1914年12月9日の晩、トーマス・エジソンの研究所は火事のために一夜にして灰になりました。数々の研究の成果や研究途中の資料はすべて燃えてしまい、損失額は当時の金額でも2百万ドル以上。しかし建物が鉄筋コンクリートだったために油断していたせいもあり、ちゃんとした火災保険には入っておらず、降りた保険金はたったの238ドルでした。 67歳にして、少なくとも過去7年間の研究成果を、偉大な発明王エジソンはすべて失ってしまったわけですが、翌日になり、ようやく沈下した黒焦げの火災現場を眺めながら、彼はこう言ったそうです。「いやぁ、今までにいろいろと研究に失敗したけど、その失敗の証拠も全部始末してもらえたわけだ。神様ありがとう!これですっきり新しい気持ちで新しい研究を始められます!」 あなたもきっと何か大切なもの(人?キャリア?)を失って落ち込んだ経験がおありだと思います。でも大丈夫。どんな失敗や損失も、たとえその時は「もう取り返しようがない」と感じたとしても、必ず巻き返すことができます。私の妻も大学生の時に自宅を全焼で失ったことがありますが、その経験を通してかえって「目に見えるもの全てを失っても、相変わらず失われることのない『神』の存在」をしみじみと体験できたと言っていました。 神と共に生きる人生は「何度でもやり直せる人生」なのです!

(358) “キリストがあなたがたを受け入れてくださったように、あなたがたも互いに受け入れなさい。”

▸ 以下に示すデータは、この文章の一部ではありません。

Each row of numbers belongs to one of the nodes below and depends on some of the facts about them. Some rows are named. Which node is each other row?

  日本の古くからの言い回しに、「罪を憎んで人を憎まず」という言葉があります。本当に心を深く探られる言葉だと思います。私たち人間は本当に弱いワガママな存在で、「自分に都合が悪い存在」や「どうしても好きになれない相手」を排除しようとする傾向がありますが、神は本来私たち人間を『互いに受け入れ合い愛し合う存在』としてお造りになりました。そして「神のひとり子」として来られたイエス・キリストは、まさに地上での生涯において私たちにその模範を示してくださったのです。 キリストはご自身が「罪のない、きよい存在」であったにもかかわらず、当時社会からつまはじきにされていた病人や貧しい人々、そして『罪人』というレッテルを貼られた人たちと多くの時を過ごされました。そのような生き方を、ユダヤ教の宗教指導者たちから問題視された時、彼は言いました。「医者を必要としているのは丈夫な人ではなく、病人です。わたしが来たのは、正しい人を招くためではなく、罪人を招くためです。」 私たちは「自分はまともだ。人の助けなんか受けなくたって生きていける。」と思いたい存在です。でも実際心の中では「自分は弱く醜い存在で、そんな自分の姿を知られたら、人は皆自分から離れて行く」と恐れているのです。でも安心してください。キリストはまさにそんなアナタが正直に自分の醜さ・弱さを認めたとき、「私の友よ」とありのままのアナタを受け入れてくださるのです。そして私たちは「『ありのままの自分』を受け入れてもらう」という経験を通して、少しずつ「罪を憎んで人を憎まず」に、互いを受け入れ合って生きる者へと変えられて行くことができるのです。